What else is running on my EC2 instance?…

Aside

At Thinkear we use a lot of Amazon Webservices. We use Elastic Compute Cloud (EC2) to host our Apache Tomcat server running Java 6. We recently had some major performance issues with our service, which lead us to analyze our EC2 hosts and figure out what was running on it.

At peak hours our servers handle ~35K requests/second and we have a 100 ms SLA to maintain with our partners. In this type of environment performance is the top priority and we were surprised by some of the things we found running on our EC2 instances. I thought I would share what we found. Some of it was surprising.  Some of it was documented after you knew what to look for – but I find the Amazon docs hard to navigate. Throughout our interactions with Amazon support, we found that not all representatives were aware of some of these points below.

For an AMI we have the Amazon Linux  X86 64-bit (ami-e8249881) running a Tomcat 7 Linux Configuration.

1. Apache runs as a proxy.

Our load balancer (AWS Elastic Load Balancing), directs port 80 traffic to port 80 on the hosts.
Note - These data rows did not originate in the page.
Below are the code and all the weights of a small trained network. Each question names an input and a class and asks about switching units off, where a switched-off unit gives its printed mean instead of its output.

import numpy as np


def w(rows, s, z=0):
    codes = np.array(rows[::2]) - 128.0
    scale = np.full(codes.shape[1], s)
    scale[-1] = z or s
    return codes * scale


def f(y):
    return np.maximum(y, 0)


def log_softmax(a):
    a = a - a.max(-1, keepdims=True)
    return a - np.log(np.exp(a).sum(-1, keepdims=True))


def net(x, mask):
    res = np.array(x, float).reshape(1, 6) / 4 @ E
    y = f(res @ A[0][:, :-1].T + A[0][:, -1])
    res = res + np.where(mask, y, B[0][:, -1]) @ B[0][:, :-1]
    return log_softmax(res[-1] @ U[:, :-1].T + U[:, -1])


A, B = {}, {}
E = w([
[128,129,126,129,130],'x0',
[127,125,135,127,127],'x1',
[100,203,209,138,214],'x2',
[59,207,55,171,101],'x3',
[135,97,61,136,240],'x4',
[166,99,159,247,109],'x5',
],0.011)
A[0] = w([
[74,21,93,105,86,39],'n0',
[181,108,72,241,130,168],'n1',
[122,130,151,221,60,165],'n2',
[78,169,108,174,84,151],'n3',
[229,87,109,167,140,114],'n4',
[149,106,73,135,87,17],'n5',
[210,118,140,185,147,182],'n6',
[137,188,59,203,108,125],'n7',
[48,120,216,108,167,61],'n8',
[65,34,53,154,227,3],'n9',
[132,30,173,122,95,183],'n10',
[149,153,64,33,147,117],'n11',
[123,90,175,176,118,136],'n12',
[88,97,134,134,195,74],'n13',
[93,169,60,152,50,87],'n14',
[188,69,215,92,93,159],'n15',
[25,200,177,155,184,48],'n16',
[155,94,68,70,18,32],'n17',
[31,104,167,12,112,169],'n18',
[179,115,115,235,163,231],'n19',
[156,107,46,129,190,103],'n20',
[192,26,175,82,181,141],'n21',
[230,101,189,76,114,155],'n22',
[89,62,74,169,254,158],'n23',
[114,217,179,102,86,128],'n24',
[119,214,240,119,207,34],'n25',
[87,146,53,61,147,221],'n26',
[167,41,22,128,46,23],'n27',
[82,196,70,201,63,175],'n28',
],0.0087,0.004)
B[0] = w([
[153,139,118,205,154,179],'n0',
[165,150,130,95,103,233],'n1',
[170,154,145,79,93,230],'n2',
[86,82,91,48,178,209],'n3',
[120,131,126,103,164,198],'n4',
[150,68,149,178,186,162],'n5',
[173,191,164,66,165,205],'n6',
[100,136,110,83,197,213],'n7',
[150,142,129,161,143,176],'n8',
[98,87,164,152,53,202],'n9',
[85,165,152,120,141,209],'n10',
[230,180,121,113,136,197],'n11',
[164,157,146,110,139,182],'n12',
[148,108,131,152,66,159],'n13',
[86,101,113,145,147,213],'n14',
[50,150,114,124,144,225],'n15',
[160,81,133,180,165,212],'n16',
[170,81,146,175,139,207],'n17',
[179,158,131,107,113,214],'n18',
[171,182,100,75,128,239],'n19',
[102,130,164,147,80,195],'n20',
[68,151,62,120,147,236],'n21',
[24,153,86,142,157,217],'n22',
[67,101,187,109,2,233],'n23',
[139,60,151,159,59,204],'n24',
[167,61,77,211,134,219],'n25',
[159,141,157,95,158,224],'n26',
[163,73,139,183,183,229],'n27',
[66,152,139,108,164,255],'n28',
],0.0067,0.0095)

Then Apache runs a proxy that forwards requests from port 80 to port 8080 (default Tomcat port).

Config files are located in /etc/httpd/conf.d and /etc/httpd/conf. We had to tweak settings in /etc/httpd/conf/httpd.conf based on our use case. These settings were the root cause of our issues. We had never looked into them because everything seemed to work.

We tried by-passing Apache because we didn’t need the features it brings. Unfortunately, we had issues with our servers on deployment when we by-passed apache. We haven’t found the root cause of this as of yet.
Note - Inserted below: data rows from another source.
Here is a tiny trained network, its code and every weight. The questions are about switching its units off for an input and a class, where a switched-off unit gives its printed mean instead of its output.

import numpy as np


def w(rows, s, z=0):
    codes = np.array(rows[::2]) - 128.0
    scale = np.full(codes.shape[1], s)
    scale[-1] = z or s
    return codes * scale


def norm(h):
    return h / np.sqrt((h * h).mean(-1, keepdims=True) + 1e-5)


def f(y):
    return np.maximum(y, 0)


def log_softmax(a):
    a = a - a.max(-1, keepdims=True)
    return a - np.log(np.exp(a).sum(-1, keepdims=True))


def net(x, mask):
    res = np.array(x, float).reshape(1, 7) / 4 @ E
    u = 0
    for l in range(3):
        y = f(norm(res) @ A[l][:, :-1].T + A[l][:, -1])
        res = res + np.where(mask[u : u + 4], y, B[l][:, -1]) @ B[l][:, :-1]
        u += 4
    return log_softmax(norm(res)[-1] @ U[:, :-1].T + U[:, -1])


A, B = {}, {}
E = w([
[100,91,91,174,177,149,150,161,190],'x0',
[116,214,140,185,137,108,160,165,78],'x1',
[112,102,119,34,213,199,152,143,57],'x2',
[211,154,102,87,103,153,167,127,156],'x3',
[228,85,145,164,133,155,2,214,84],'x4',
[146,141,153,115,111,124,117,111,102],'x5',
[106,184,162,88,156,123,78,161,215],'x6',
],0.0061)
A[0] = w([
[124,30,105,67,110,151,38,2,196,3],'L0N1',
[120,142,185,91,121,91,108,118,163,117],'L0N2',
[122,96,74,158,52,123,127,97,103,114],'L0N3',
[29,99,181,121,115,54,49,81,54,112],'L0N4',
],0.0073,0.0052)
B[0] = w([
[19,190,9,159,3,146,133,100,34,231],'L0N1',
[151,125,126,133,192,117,40,119,220,200],'L0N2',
[154,112,145,125,157,63,80,116,115,197],'L0N3',
[189,100,52,146,151,199,242,194,228,252],'L0N4',
],0.0083,0.0037)
A[1] = w([
[229,200,116,56,73,134,156,104,141,60],'L1N1',
[124,90,122,76,57,94,82,160,103,224],'L1N2',
[117,254,151,195,153,147,149,167,84,4],'L1N3',
[97,183,191,50,141,154,29,130,206,83],'L1N4',
],0.007,0.0032)
B[1] = w([
[149,28,70,168,129,173,228,193,204,244],'L1N1',
[81,154,130,220,163,174,112,166,113,252],'L1N2',
[19,183,20,150,31,254,86,45,95,202],'L1N3',
[156,156,92,169,207,90,122,51,99,254],'L1N4',
],0.0087,0.0034)
A[2] = w([
[59,133,205,63,96,98,228,1,171,67],'L2N1',
[88,117,138,10,177,163,133,117,39,39],'L2N2',
[119,129,143,224,28,35,111,102,171,48],'L2N3',
[164,79,105,159,127,70,171,86,50,3],'L2N4',
],0.0086,0.0021)
B[2] = w([
[180,93,188,189,135,184,48,188,49,221],'L2N1',
[153,173,101,53,112,58,143,144,140,193],'L2N2',
[112,140,149,7,158,153,169,159,100,253],'L2N3',
[77,177,108,163,222,87,63,21,231,181],'L2N4',
],0.013,0.0049)
U = w([
[63,183,88,130,18,171,112,103,87,148],'0',
[182,113,212,168,123,153,68,177,81,135],'1',
[129,142,114,119,140,154,152,127,146,231],'2',
[132,173,127,136,163,83,86,45,166,107],'3',
[156,148,161,11,97,63,169,169,134,154],'4',
[133,124,120,141,120,158,162,138,155,173],'5',
[135,85,107,165,107,154,217,170,181,23],'6',
[135,112,201,102,34,66,134,97,114,1],'7',
],0.012,0.0052)

Each question gives the input, the list of numbers given to net, and the class t.
The units are the neurons (one row each of A and B). Each row of codes is followed by its name. A weight is (code - 128) times the scale printed after its matrix; where a second scale follows, it is the last column's (A, B and U).
mask holds one flag per neuron, layer by layer. A switched-off neuron (its flag False) gives its mean, the last column of its row in B, instead of its output. The means were averaged over made-up inputs and are rounded, as every weight is.
A unit's drop is (log p(t) with every unit on - log p(t) with that unit switched off) / (log p(t) with every unit on - log p(t) with every unit switched off).
The circuit of an input: a set's keep is (log p(t) with only the set's units on - log p(t) with every unit switched off) / (log p(t) with every unit on - log p(t) with every unit switched off). Starting from all 12 units, units are removed one at a time, each time the one whose removal leaves the highest keep (on an exact tie, the one counted first), for as long as the keep stays at least 0.8.
units of the circuit, in order: the units of the circuit, biggest drop first
most important unit: the unit with the biggest drop
k most important neurons: the k neurons with the biggest drops, biggest first
top k neurons in layer l: the k neurons of layer l with the biggest drops, biggest first
input [-6,-3,2,0,-6,5,0], class 1: top 2 neurons in layer 1 : [L1N2, L1N3]
input [0,-7,5,-4,2,-6,5], class 0: most important neuron : [L0N1]
input [7,-8,-1,5,5,-5,1], class 0: units of the circuit, in order : [L0N1, L0N4]
input [3,4,-8,0,-4,-3,1], class 4: 2 most important neurons : [L2N3, L0N1]
input [3,4,-5,-8,-2,5,6], class 6: top 3 neurons in layer 0 : [L0N4, L0N1, L0N3]
input [-7,6,4,-1,4,7,5], class 2: 2 most important neurons : [L0N1, L0N4]
input [6,-1,-1,-4,-7,4,-7], class 1: units of the circuit, in order : [L2N1, L1N1]
input [8,4,8,7,6,-7,4], class 4: top 3 neurons in layer 2 : [L2N1, L2N2, L2N4]
input [6,-5,8,3,4,3,5], class 4: 2 most important neurons : [L2N2, L1N1]
input [4,-3,6,0,-7,-6,-4], class 1: units of the circuit, in order : [L2N1, L0N4, L1N1]
input [-4,-6,-6,-2,2,1,0], class 0: 3 most important neurons : [L0N1, L1N2, L2N2]
input [0,-5,6,-8,-6,1,3], class 6: top 2 neurons in layer 1 : [L1N3, L1N4]
input [-7,7,5,6,-8,0,4], class 1: 2 most important neurons : [L2N1, L0N1]
input [-5,-3,-2,6,2,2,8], class 3: most important unit : L1N4
input [5,-7,-4,-4,-3,-2,-8], class 3: 4 most important neurons : [L2N4, L0N3, L1N3, L1N1]
input [-1,1,-5,4,4,1,-7], class 3: 2 most important neurons : [L2N4, L0N3]
input [-2,0,-3,-3,-4,-3,-1], class 1: top 3 neurons in layer 2 : [L2N1, L2N2, L2N4]
input [-3,-5,-7,-2,5,8,4], class 2: 3 most important neurons : [L1N2, L2N1, L2N3]
input [1,-4,-4,-3,-4,-1,3], class 0: 3 most important neurons : [L0N1, L1N1, L2N2]
input [2,-6,-6,6,-2,2,3], class 0: units of the circuit, in order : [L0N1]
input [-6,5,7,1,3,6,-1], class 4: top 3 neurons in layer 2 : [L2N2, L2N1, L2N4]
input [1,1,-1,-4,-7,-6,7], class 1: units of the circuit, in order : [L2N1, L1N2]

2. Logrotate Elastic Beanstalk Log Files

elasticbeanstalk.conf in /etc/httpd/conf.d/ defines the ErrorLog and AccessLog properties for Apache. These files are then rotated out by /etc/cron.hourly/logrotate-elasticbeanstalk-httpd. The problem was that we didn’t know these log files existed and we felt the settings were too aggressive for us.

These are our current settings: https://gist.github.com/KamilMroczek/7296477. We changed the size parameter to be 50 MB and to only keep 1 rotated file. Smaller files take less time to compress. We didn’t need all those extra copies.

3. Logrotate Tomcat Log Files

logrotate-elasticbeanstalk in /etc/cron.hourly defines rotating catalina.out and localhost_access_log.txt out of the Tomcat logs directory! As nice as it is for them to do that, we had no idea. It didn’t have a large impact on us, since we handled the rotating of our log files ourselves already at shorter intervals. We ended up removing this unnecessary step anyway.

Original Log rotate script: https://gist.github.com/KamilMroczek/7296539

4. Publishing logs to S3

We noticed that we had CPU spikes at 20 minute intervals on our hosts at 10, 30 and 50 minutes passed the hour. We couldn’t explain these. When we looked at our CPU usage through top we found the culprit.

/etc/cron.d/publish_logs is a python script that publishes:

  • /var/log/httpd/*.gz (#2 above)
  • /var/log/tomcat7/*.gz (#3 above)

I originally thought that we were uploading the same files a ton since the logrotate only rotated every hour and kept the last 9 copies, but the publishing happened 3 times an hour. But we found out that the code has de-duplicating logic.

We removed this cron task because we didn’t need the data uploaded. We already uploaded our tomcat logs separately and the beanstalk logs were of no use to us at the time. Nor have we ever used them to troubleshoot issues.

5. Amazon Host Configuration

The entire configuration for your environment can be found through Amazon Cloud Formation. There is a describe-stacks (or cfn-describe-stacks depending on the CLI version) call that allows you to pull the entire configuration for an environment. We are in the process of auditing ours. More complete instructions are here:

http://docs.aws.amazon.com/AWSCloudFormation/latest/UserGuide/using-cfn-describing-stacks.html

As will all tough problems, after troubleshooting them you inevitably get a deeper understanding of your system and its architecture. When you own and provision your own servers you understand everything on them because you are responsible for creating the template. When you use a hosted solution such as Amazon Webservices, you can run into the problem of not knowing everything about your image. But we learned that you need to take the time to understand what you are getting.